On 27 June 1944, a reconnaissance aeroplane flying over France photographed the damage to the artificial harbour at Vierville, Normandy, after a series of heavy storms. This harbour codenamed 'Mulberry A' was constructed of prefabricated sections which had been towed across the English Channel after D-Day and assembled to form breakwaters, unloading piers and floating pontoon roadways. These extensive temporary structures were vital to the Allied logistic effort in the absence of a deep-water port and played a major part in supporting the ongoing battle for Normandy.

 

During a storm on 19 June, many of the concrete sections of Mulberry A broke loose, wrecking the network of floating causeways and jetties. Mulberry B, a second artificial harbour at Arromanches, survived the storm and continued to provide an invaluable service for many months afterwards.

 

These images from sortie 106G/1138, flown in the aftermath of the storm, show the sheer scale of the Mulberry operation in action, along with the growing Allied presence in France, from troop and cargo landings to temporary airfields and personnel tents.

 

 

Frame 3014

 

This image shows numerous Landing Ship Tanks (LST) washed up against pontoon 'Whale' roadways and onto the beach.
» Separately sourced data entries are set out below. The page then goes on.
Each row is a point. Before rounding, the points of a table are all equally far from one centre. They may lie mostly on one side of it. Where is the centre, to within rounding?
In the rows, zero is written as 100.

Points (7 x 2):
61, 62
143, 67
151, 102
65, 133
144, 69
106, 45
107, 45
Centre: 100, 96

Points:
139, 100, 117, 86, 78, 84, 75, 124, 113
100, 103, 51, 90, 109, 101, 123, 102, 97
146, 103, 61, 83, 87, 88, 156, 156, 113
170, 104, 121, 121, 97, 106, 75, 172, 84
193, 156, 74, 138, 108, 124, 103, 130, 103
131, 110, 75, 107, 47, 82, 110, 108, 76
119, 134, 85, 147, 167, 104, 114, 130, 105
167, 151, 68, 163, 123, 111, 118, 125, 142
142, 148, 85, 72, 114, 121, 115, 133, 81
102, 157, 57, 154, 102, 103, 140, 161, 113
123, 106, 70, 149, 91, 102, 138, 195, 138
138, 129, 88, 95, 65, 131, 124, 127, 155
152, 134, 59, 122, 74, 137, 148, 117, 74
Centre: 136, 114, 82, 130, 98, 107, 111, 138, 107

Points (24 x 20):
118, 109, 99, 143, 137, 113, 116, 60, 94, 67, 97, 99, 163, 118, 145, 138, 102, 93, 114, 111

Flat-topped 'Phoenix' prefabricated concrete breakwaters can be seen afloat and onshore. Merchant cargo and tanker ships lie offshore (one with barrage balloon aloft) with an escort corvette-type warship. DUKW amphibious trucks can be seen shuttling supplies and personnel between ships and the beach, while numerous vehicles are heading off the beach along roads and into vehicle parking areas to the south.

 

 

Frame 3016

 

This image shows several vessels shuttling supplies and personnel between ships and the beach, while numerous vehicles are heading off the beach along roads and into vehicle parking areas to the south. Many personnel tents and foxholes can be seen in and around fields to the south west of the port.

 

 

Frame 4012

 

This image shows damaged 'Bombardon' steel breakwater sections lying offshore from Vierville-sur-Mer. Large merchant cargo ships are unloading supplies onto motorised barges. A requisitioned civilian paddle steamer is also visible. A loose 'Spud' jack-up unloading pier can be seen, disconnected from a 'Whale' pontoon roadway. 'Corn Cob' block ships are also present.

 

 

Frame 4016

 

This image shows the eastern end of a temporary forward airfield (Saint-Pierre du Mont - ALG A1) with steel mesh runway and taxiways. Fourteen Republic P-47 Thunderbolt aircraft (366th Fighter Group) and a Martin B-26 Marauder (416th or 322nd Bombardment Group) are visible, dispersed around the perimeter on square parking mats. Twelve tents have been pitched along the southern tree-line of a field adjacent to the roadway. A probable anti-aircraft battery is located east of the runway.

 

A wire-bound coastal defence position is located on the cliff-edge with two possible radar antennae to the rear, and sunken generator and control buildings between. Numerous defensive gun positions and pillboxes are visible on the cliff edge with sunken crew bunkers adjacent.